Basta noia in classe: la lezione è nelle lenti
Campo di applicazione importantissimo, nel futuro, sarà quello dell’istruzione. Indossiamo un visore per la realtà aumentata. Prima, ci troviamo catapultati in un quadro di Van Gogh. Siamo nella sua stanza, possiamo guardarci intorno, avvicinarci al letto e alle finestre, camminare avanti e indietro o decidere di ammirarla da più lontano. In sottofondo ci sono le spiegazioni, un puntino luminoso ci indica dove guardare. “Questo è il docente – spiegano – che può così indicare agli alunni cosa osservare senza che tolgano il visore dagli occhi”. Le sue parole risuonano attraverso le aste delle lenti. Un passo in avanti ed eccoci in un antico giardino giapponese: passeggiamo lungo i ponti, il puntino luminoso ci dice di ammirare un tempio. Siamo in Giappone ma potremmo essere in qualsiasi altra parte del mondo senza muoverci da i banchi di scuola. “Un vero e proprio viaggio virtuale” che per essere efficiente e disponibile per tutti ha bisogno di molta banda e connessione super veloci.
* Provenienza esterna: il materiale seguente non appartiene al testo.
Below are the code and all the weights of a small trained network. Each question names an input and a class and asks about switching units off, where a switched-off unit gives its printed mean instead of its output.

Sport al microscopio pronto per Pechino 2022
Un angolo con un grande e comodo divano strategicamente posizionato di fronte a uno schermo molto esteso, è riservato alle soluzioni innovative di Zte che, sfruttando il 5G, permetteranno di guardare qualsiasi sport da vicino, anche vicinissimo, e da ogni angolazione possibile, complici decine di telecamere ad altissima definizione sparse per il campo.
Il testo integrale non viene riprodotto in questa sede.